The work done on the body in displacing it from position ${\vec{\mathrm{r}}}_1$  to ${\vec{\mathrm{r}}}_2$  will be equal to the sum of areas of all such strips

Thus, total work done, $\mathrm{W}={\sum }_{{\mathrm{r}}_1}^{{\mathrm{r}}_2} \mathrm{d}\mathrm{W}={\sum }_{{\mathrm{r}}_1}^{{\mathrm{r}}_2} \vec{\mathrm{F}}.\mathrm{d}\vec{\mathrm{r}}=$  Area of ${\mathrm{P}}_1{P}_2\mathrm{N}\mathrm{M}$
The area of the graph between curve and displacement axis is equal to the work done.

Note : To calculate the work done by graphical method, for the sake of simplicity, here we have assumed the direction of force and displacement as same, but if they are not in same direction, the graph must be plotted between $\mathrm{F}\mathrm{c}\mathrm{o}\mathrm{s}\theta$  and r .

A basic formula for positive work is below. 

$\mathrm{W}=\mathrm{F}\mathrm{s}\mathrm{c}\mathrm{o}\mathrm{s}\theta$

If the angle $\theta$  is acute $\left(\theta <{90}^{\circ }\right)$  then the work is said to be positive. Positive work signifies that the external force favours the motion of the body.

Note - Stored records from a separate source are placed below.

A landscape with many valleys, sampled at points; each row gives a point and its height.
From any point a ball rolls to the lowest of the 3 points nearest to it. It stops when none of these is lower. Distance is the straight distance between rows; heights are no part of it.
safad (h 293): [144 163 170 110 111 127 123 140 111 107 125 154 149]
fon (h 709): [114 165 188 103  83 150 116 197 196  49  81  86 138]
dos (h 107): [100 146 119 117 116 103 109 112 118 148 199 113 139]
siz (h 144): [147  96 113 151 164 128 153 120 115 149 100 143 122]
fesu (h 181): [103 139 119 117 132 101 114 110 113 153 187 125 133]
did (h 254): [137 107 128 152 159 126 153 134 111 136 106 144 139]
san (h 270): [157  68  73 153 163 152 166  94 118 157 108 143  97]
fuvu (h 335): [164  73 101 153 155 166 166 124 125 148  67 140  91]
ziz (h 729): [103 142 168  94 108 146 108 202 206  67  80  68 132]
mel (h 81): [122 158 143 107 109 112  91 113 121 137 201 134 133]
rem (h 207): [141  82  88 146 166 139 158 106 109 156 111 149 103]
bido (h 351): [149 100 119 152 161 138 149 136 117 128  65 133 125]
vabot (h 130): [123  68  62 142 161 140 142  90 118 171 150 130  98]
Nubi (h 358): [141 164 155  99  65 137  84 104 121 115 212 142 124]
vad (h 292): [108 170 136 102  96 107  93 108 127 138 209 113 127]
lut (h 390): [147 155 167 122 119 123 136 155 131 100  83 142 148]
Kab (h 598): [135 129 149 156 138 136 142 164 149  94  37 106 134]
gusar (h 106): [107  97  88 144 157 108 128 105 112 162 163 123 119]
dunil (h 225): [140 146 161 113 136 114 129 131 103 123 143 154 146]
baz (h 134): [130  86 100 142 166 119 143 100 117 151 141 137 119]
guk (h 120): [148 153 162 101 111 118 115 128 106 121 160 152 137]
laba (h 51): [118 145 144 114 130 104 106 119 111 143 188 140 142]
zopok (h 378): [162 175 179 104  90 139 134 139 124  83 109 158 147]
nuga (h 160): [ 97 129  91 132 136  97 110 107 118 162 181 110 127]
topa (h 346): [155 162 178 105 101 136 134 146 125  96  89 151 155]
gad (h 277): [138 125 141 134 145 115 134 128 111 133 137 151 141]
Nidi (h 440): [160 166 169  94  61 145 100 118 119  91 191 169 126]
Ruvan (h 233): [141 158 164  95  92 123  95 112 116 116 188 154 137]
fele (h 50): [152  78 107 165 143 186 158 132 153 133  30 118  92]
mer (h 114): [ 89  94  46 143 147 113 131  97 128 178 166 106 106]
Sapek (h 410): [167 180 181  98  81 144 109 120 119  89 145 169 141]
pivi (h 381): [149 126 136 151 150 129 152 139 122 120  70 139 141]
vedag (h 143): [ 71 121  46 140 127 104 113 106 137 178 169  94 107]
Temub (h 190): [125 106 111 137 156 116 137 119 105 149 156 142 139]
gobo (h 247): [152  86 101 159 162 150 164 121 121 142  85 139 111]
midin (h 271): [ 93 164 124 104 101 101  92 110 132 155 207 107 129]
bugu (h 657): [124 164 174 125 100 141 129 182 170  73  58 106 150]
nesa (h 53): [117  79  65 144 156 124 137  89 117 168 159 119 101]
Koba (h 99): [123  78  86 147 159 125 145  98 111 168 153 129 114]
buvo (h 629): [129 136 163 138 123 139 133 174 163  84  47 100 146]
Sagu (h 484): [144 180 190 103  76 152 135 160 148  70  91 134 140]
Fezel (h 703): [104 142 165 116 119 135 115 198 198  61  70  72 134]
Mir (h 174): [ 65 151  78 124 122  96  98 109 136 166 175  86 122]
Vetor (h 272): [146 144 157 125 128 119 128 131  96 128 136 160 149]
besoz (h 172): [114 129 128 117 139 102 117 117 106 148 178 137 149]
vuke (h 139): [ 71 117  67 136 133 109 115 100 126 170 173  92 115]
kuda (h 385): [147  89 116 162 152 161 159 135 141 125  36 128 108]
livov (h 539): [131 115 125 157 141 150 147 165 146 110  30 105 124]

Where does a ball stop that starts at each point below?
Fezel | fele
vad | laba
Ruvan | laba
gad | nesa
Nubi | laba
san | siz
ziz | fele
Kab | siz
baz | nesa
midin | laba
vedag | nesa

• When a body falls freely under the action of gravity $(\theta =0{)}^{\circ }$ , the work done by gravity is positive.
• When a spring is stretched, stretching force and the displacement both are in the same direction. So work done by stretching force is positive.

Negative work

$\mathrm{W}=\mathrm{F}\mathrm{s}\mathrm{c}\mathrm{o}\mathrm{s}\theta$

If the angle $\theta$  is obtuse ( $\theta >{90}^{\circ }$  ).
Then the work is said to be negative.

It signifies that the direction of force is such that it opposes the motion of the body.

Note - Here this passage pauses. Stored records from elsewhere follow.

Each row is a point on a landscape with many valleys, with its height.
A ball rolls from a point to the lowest of its 4 nearest points, and stops where none of them is lower. Distance is the straight distance between rows; heights are no part of it.
zivuv height 93: [ 97 114  69 105 101 117 146 134  85 109 121]
Dul height 207: [145 186 185 127 157 127  82 117 193 140 152]
Mal height 624: [134 160 169 153 133 121  95 136 148 141 147]
lek height 208: [122 126 108  69 111  70 125  86 112 121 134]
vipo height 138: [129 128 136 163 121 139 118 157 122 133 144]
dokik height 435: [133  61 158 168 130 163 166 160 113 154  44]
rig height 397: [151 159 122  55 158  85 119  79 169 112 166]
fazeg height 412: [102 111  74 123 104 141 149 143  90 114 127]
Misi height 191: [120 152  97 108 126  96 130 106 110 123 139]
poz height 381: [134  72 160 168 135 162 158 169 119 147  62]
neral height 182: [126 163 101 115 127 102 122 100 121 129 149]
Geba height 363: [128  65 114 169  97 188 161 144 102 128  98]
Zono height 398: [137 143 119  57 137  83 122  78 143 116 154]
Mumu height 177: [138 119 187 160 157 133 115 173 127 145 120]
Gokad height 517: [107 123  76 130 112 137 147 139  93 116 130]
pudad height 214: [142 190 202 122 173 130  75 119 202 144 153]
boba height 335: [ 90  84  60 105  87 159 164 137  77 107 100]
sori height 274: [110 100  84 148 102 169 156 149  97 115 127]
semut height 317: [140 180 121 111 148 106 112  91 160 127 152]
manit height 284: [133 140 167 162 137 127 103 154 133 142 142]
fozi height 572: [136 177 136 136 132 117 105 107 154 132 153]
sekos height 263: [117  84  86 154 101 180 158 143  94 121 120]
puvug height 273: [117 148  97 127 120 115 124 123 111 125 144]
geg height 401: [106 138  87 112 118 106 135 118 100 118 131]
Fon height 475: [139 179 150 137 139 115  93 103 169 137 154]
Sevok height 305: [130  75 128 167 104 177 150 156 111 124 104]
goro height 336: [139 178 175 140 146 123  88 116 171 141 148]
Zaner height 436: [133 120 130  43 121  74 118  74 142 111 156]
lag height 264: [134  82 135 168 113 171 139 164 115 123 115]
Sira height 219: [119 152 107 147 122 121 121 127 119 129 146]
ler height 245: [142 187 153 124 151 113  95 102 195 130 158]
Sur height 202: [131  80 157 167 125 160 145 171 123 129  98]
figus height 643: [142 138 129  43 143  78 115  75 154 112 158]
muso height 200: [121 141 100  85 123  85 124  92 113 124 134]
pigi height 259: [138  81 172 157 167 154 156 180 123 152  58]
Garu height 350: [138 172 196 144 145 123  86 135 158 149 141]
gobu height 362: [147 175 119  86 153  93 114  80 169 120 162]
kufuv height 187: [122 112 120 161 110 154 137 159 112 121 139]
pomob height 184: [131  80 163 166 161 162 169 175 122 156  48]
pif height 340: [147 169 118  78 159  92 116  78 165 125 158]
Vav height 145: [129 110 132 161 118 151 131 161 117 125 135]
Nal height 322: [140 187 143 126 145 111  99 100 179 134 157]
vap height 337: [140 178 125 111 147 108 114  90 169 124 158]
nuga height 115: [137 115 161 169 129 143 116 166 120 133 126]
vobi height 635: [107 129  85 127 112 132 140 138  96 121 137]
sosul height 153: [139 103 177 164 147 140 123 185 126 138 109]
bifiv height 750: [148 133 134  32 147  77 115  83 164 104 180]
rok height 172: [126 143 144 164 121 134 113 143 127 131 146]
Tup height 194: [119 150 115 150 119 129 123 137 117 127 145]
ziraz height 91: [131 116 154 169 121 141 118 168 120 127 138]
furup height 609: [135  60 137 174 110 175 161 153 112 139  80]
kav height 691: [138 120 141  28 128  79 109  77 158  99 179]
nikob height 469: [104 119  79  97 106  95 139 121  87 113 125]
Pef height 378: [159 169 125  60 168  85 120  85 176 111 169]
Samez height 321: [105  72  70 135  84 189 168 135  75 122  99]
pap height 238: [128 159 119 150 123 121 115 126 129 130 150]
mag height 614: [113 121  90 143 111 142 143 145  99 121 139]
Vike height 251: [125 163 120 143 129 117 114 114 136 132 150]
Vop height 276: [137  79 169 161 145 157 148 179 121 134  79]
sus height 279: [139  72 149 168 120 168 147 169 122 131  86]
ver height 212: [128 141 113  69 127  83 119  80 128 120 137]
zopi height 186: [133 131 119  55 127  75 114  72 135 118 146]
ruvo height 324: [131  68 157 163 138 161 166 166 120 150  43]
tabes height 231: [116 148  91 116 118  99 128 116 105 124 140]
nunep height 244: [118  93 108 161 105 174 150 153 102 117 126]
pid height 222: [147 199 164 120 161 121  91 109 209 130 159]
mak height 328: [142 145 201 152 158 123  96 157 137 150 130]
zovuz height 247: [134 164 107  92 142  89 120  84 142 127 145]
Pegeg height 133: [121 140 111 150 116 134 128 140 112 124 148]
Sugi height 534: [135  61 152 168 119 171 164 159 116 138  64]
Tek height 307: [139 144 185 154 147 122  95 159 134 146 132]
kig height 541: [133 163 180 155 141 124  90 139 150 144 144]
Vivak height 256: [124  82 157 167 156 164 174 161 111 172  23]
viri height 444: [135 175 130 124 140 109 107  94 160 131 152]
pek height 224: [132 159 109  81 136  87 120  80 137 125 144]
Nur height 291: [121  68  90 161  88 197 167 135  88 127  99]
safog height 160: [131 169 114 126 134 103 116  99 135 130 149]
tuvo height 271: [151 188 134 103 160 103 112  93 194 123 161]
lik height 139: [135 100 162 165 126 151 134 173 125 132 117]
rufo height 314: [100 108  73  93  95 100 146 131  82 107 118]
zede height 185: [111 121  92  82 105  75 131 104  98 113 127]
domu height 248: [142 173 207 138 168 125  81 127 168 156 142]
tiluk height 585: [131  58 127 174  94 185 165 144 103 130  78]
mabur height 391: [ 85  73  57 113  80 173 166 130  71 115  88]
dad height 309: [ 99  97  66 123  96 159 160 143  81 111 112]
Kez height 329: [ 91  94  62 107  95 140 158 141  80 109 109]

Call two points neighbours if one is among the 4 nearest of the other. Go from one point of each pair to the other, from neighbour to neighbour, staying as low as possible. Name the highest point that can't be avoided.
Pegeg and safog => Vike
zopi and safog => lek
Pegeg and pomob => Vop
safog and zede => muso

Two balls start at each pair of points below. Name the first point that both come to, or write never.
vobi and tabes => neral
furup and Mumu => ziraz
rok and mak => ziraz
puvug and fozi => safog
sosul and poz => ziraz

For each start below, name the point where the ball stops.
tuvo => Dul
lag => ziraz
Garu => Dul
kav => zopi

• Work done by frictional force is negative when it opposes the motion.
• Work done by braking force on the car is negative.

Zero work

Work done will be zero if $\mathrm{}\left(\mathrm{F}=0\right.$ or $\mathrm{s}=0$ or $\left.\theta ={90}^{\circ }\right)$

Some examples of zero work are below. 

• body moving with uniform velocity.
• net force on the particle is zero.
• we push the wall, and it remains at rest.
• a pendulum is oscillating, work done by tension.
• electron is moving round the nucleus.
• satellite is moving around the earth.
• coolie "Sahayak" is carrying baggage on a horizontal platform (W.D. by gravitational force is zero)

 

A force does not depend on frame of reference and assumes the same value in all frame of references. But displacement depends on frame of reference and may assume different values relative to different reference frames.

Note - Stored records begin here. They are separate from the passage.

A landscape with many peaks, sampled at points; each row gives a point and its height.
From any point a climber steps to the highest of the 2 points nearest to it. It stops when none of these is higher. Distance is the straight distance between rows; heights are no part of it.
zit h=2.81: [ 86 132 141 114 119 102  92 135 125 133 125 100 175 131 131 164 154  79
 111 104  83 128 125 141 124  97 199  98 151 126 161 144 115  83 171 104
 135 172]
Lesuk h=5.71: [210 164 125 164  88  85 130 202  84 178 112  59 148 129 132 203 101 123
 129 147 137 107 116 125 112 189 118  79 131 120 115 113 126 110 115 118
 135  93]
zimur h=4.79: [161 165 121 103  87  78 118 216 191 158 147  90 182 143 119 210 110 101
 146 156 174 119 120 168 113 186  87 127 136 100 130 137 118 117 125 108
 115 113]
Masob h=3.44: [ 85 101  95 151 137 171 121 117 134 134  96 108 151 154  88 123 118 193
 103 103  95 177 136 101 120  81 105 117 112 130 111 146 115 111 117 107
  83  99]
kesop h=5.68: [103 126 165 101 127 152 103  66 127  94 120 156 122 117 109  71 109 123
 122  98 117 139 131  88 110  86 144 123 118 121 135 127 145 115 135  99
 133 136]
vufi h=4.94: [ 65 113  81 133 140  95 147 177 114 151  74 149 149 117 103 102 167 145
  93  97  75 127 120 109 110 168 122 220 129 139 126 129 102 146 101 154
 150  95]
figev h=3.03: [ 84 142 173  72 121 112  94 124 121 107 164 143 165 114 106 174 158  64
 122 146 133 153 128 127 143 111 166  83 140 110 150 130 118  58 181  96
 147 158]
sunu h=2.61: [ 78 113  65 199 151 142 163 146 146 144  94 170 139  97 115 103 159 163
 133 154 128 172 147  86 121 230 112 235 148 116  96 148  84 162 117 133
 160 150]
vogi h=1.92: [101 105 117 164 181 101 120 166 108 113 144 118 130 143 131 132 153  48
  98 110 101 109 137 160 140 131 183 156 112  85 139 108 129 106 142 113
 139  97]
kir h=3.07: [147 164 175 100  75  94 132 180 191 116 160  95 187 105  98 178 147  81
 114 150 159 121  88 158 110 132 129  99 136 144 183 120  70  97 120 111
 115 144]
lam h=4.61: [171 154 165  91  95  98 117 185 158 153 164  90 137 125 127 178 106 134
 120 141 136 127 118 141 115 174  96 138 170  87 122 134 118 117 113 112
 125  90]
rakeg h=3.58: [108  96 119 146 159 154 168 142 117 138 125 156 100 115 168 110 179 107
 115 142  89 134 110 192 158 172 173 158 168 110 121 111 162 150 170 166
 177 151]
mivi h=2.58: [ 68 123 157 105 133  96  82 122 124 117 105 128 135 126 111 104 139  80
  96  88  93 126 138 127 111 130 197 141 152 114 150 139 105  97 166 107
 174 148]
tabub h=4.81: [157 143 143 101 108 121 108 108 145 107 177  97  97 148  99 135  73 152
 150 116 139 150 171  67 107  82  81 159 140  71  86 148 121 108 142  80
 122  98]
vut h=4.60: [120 126 119 103 118 171 129  88 137 101 142 132 109 137 104 120 135 148
 113 105  88 132  86 113 141  69 126  81 136 164 115 125 168 143 129 139
  59 138]
mibe h=3.66: [106 110 132 158 165 162  87 122  98 108 127 134 140 113 100  91 169 115
 103 122 117 147 154 117 109  91 168 114  75 156 157 114 107 118 116 155
 103 102]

So, the work of a force depends on choice of reference frame.

For example, consider an individual with a suitcase standing in a lift that is moving up. In the reference frame attached to the lift, they apply a force equal to the weight of the bag. But the displacement of the bag is zero. So, the work due to this force on the bag is zero.

But, also know, that in a reference frame attached to the ground the bag has displacement equal to that of the lift and the force applied by this individual does a non-zero work.